Du coup, saint Jean-Baptiste se sent confondu d’humilité devant Jésus. Voilà pourquoi il va laisser partir ses disciples, voilà pourquoi, à ceux qui lui viennent de Jérusalem, envoyés par les prêtres et les lévites, et dont certains sont pharisiens, il reconnaît qu’il n’est rien, qu’il n’est pas digne de délier la courroie de la chaussure de Celui qui est là au milieu d’eux. « Au milieu de vous se tient quelqu’un que vous ne connaissez pas. » Ce quelqu’un, c’est Jésus. Alors que lui, prophète célèbre, est le point de mire de toute la société judéenne de ce temps-là, Jésus est inconnu, et c’est pourtant lui, Jésus, qui doit être le Sauveur.
Alors, il se passe ce qui devait se passer : les meilleurs des disciples de Jean le quittent, pour aller voir Jésus et s’attacher à lui. C’est une scène bouleversante, la scène des premiers disciples qui s’attachent à Jésus, et cette parole qu’ils lui disent, que saint Jean a bien gardée dans son esprit. Tout ce passage de l’Évangile de saint Jean est arraché à son cœur, ce sont des souvenirs intimes, il se souvient du jour et de l’heure, c’était sur le soir :
« Jean se tenait encore là, ainsi que deux de ses disciples, et attachant son regard sur Jésus qui passait, il dit : “ Voici l’Agneau de Dieu ”, et les deux disciples entendirent ce qu’il disait et suivirent Jésus. »
Puis, en présence de Jésus, saint Jean-Baptiste rend ce beau témoignage : « Il n’appartient pas à l’homme de prendre ce qui ne lui est pas donné du Ciel. Vous-mêmes me rendez témoignage que j’ai dit : “ Je ne suis pas le Christ, mais j’ai été envoyé devant Celui-là ”. Celui qui a l’épouse est l’époux. Mais l’ami de l’époux qui se tient là et qui l’entend, éprouve la joie la plus vive, à cause de la joie de l’époux.
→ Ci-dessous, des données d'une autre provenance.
Small tables with named rows and columns. After each table, cells are looked up by row and column.

gud
fields: riz, gug, muzizar, bizedas, lapofo, nuvuluf, kuv, gur, luzud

C’est bien là ma joie qui est à son comble, il faut que Celui-là croisse et que moi je diminue. »
Quand on situe cette scène dans son contexte psychologique, quand on la revit, elle a quelque chose d’admirable ! Ce Précurseur qui a été si grand, de son propre gré s’efface, et il consent à voir les gens venir moins nombreux vers lui. Et les gens se détacheront peu à peu de lui, le laissant dans sa solitude tout heureux d’avoir contribué à la joie de l’Époux, parce qu’il sait que, là-bas commence l’Évangile. Que tout cela est beau ! Que l’âme de ce Précurseur du Messie est belle !
En conclusion, nous garderons de ce chapitre de saint Jean une impression absolument ineffable de douceur, d’amitié très tendre, d’égards mutuels entre Jean-Baptiste et Jésus, entre Jésus et Jean-Baptiste, d’admiration infinie des premiers Apôtres pour Jésus dont ils devinent qu’il est le Sauveur.
Abbé Georges de Nantes
Extraits de la retraite Conférences sur l'Évangile (S 9)
et de Bible, Archéologie, Histoire, t. 3, p. 169.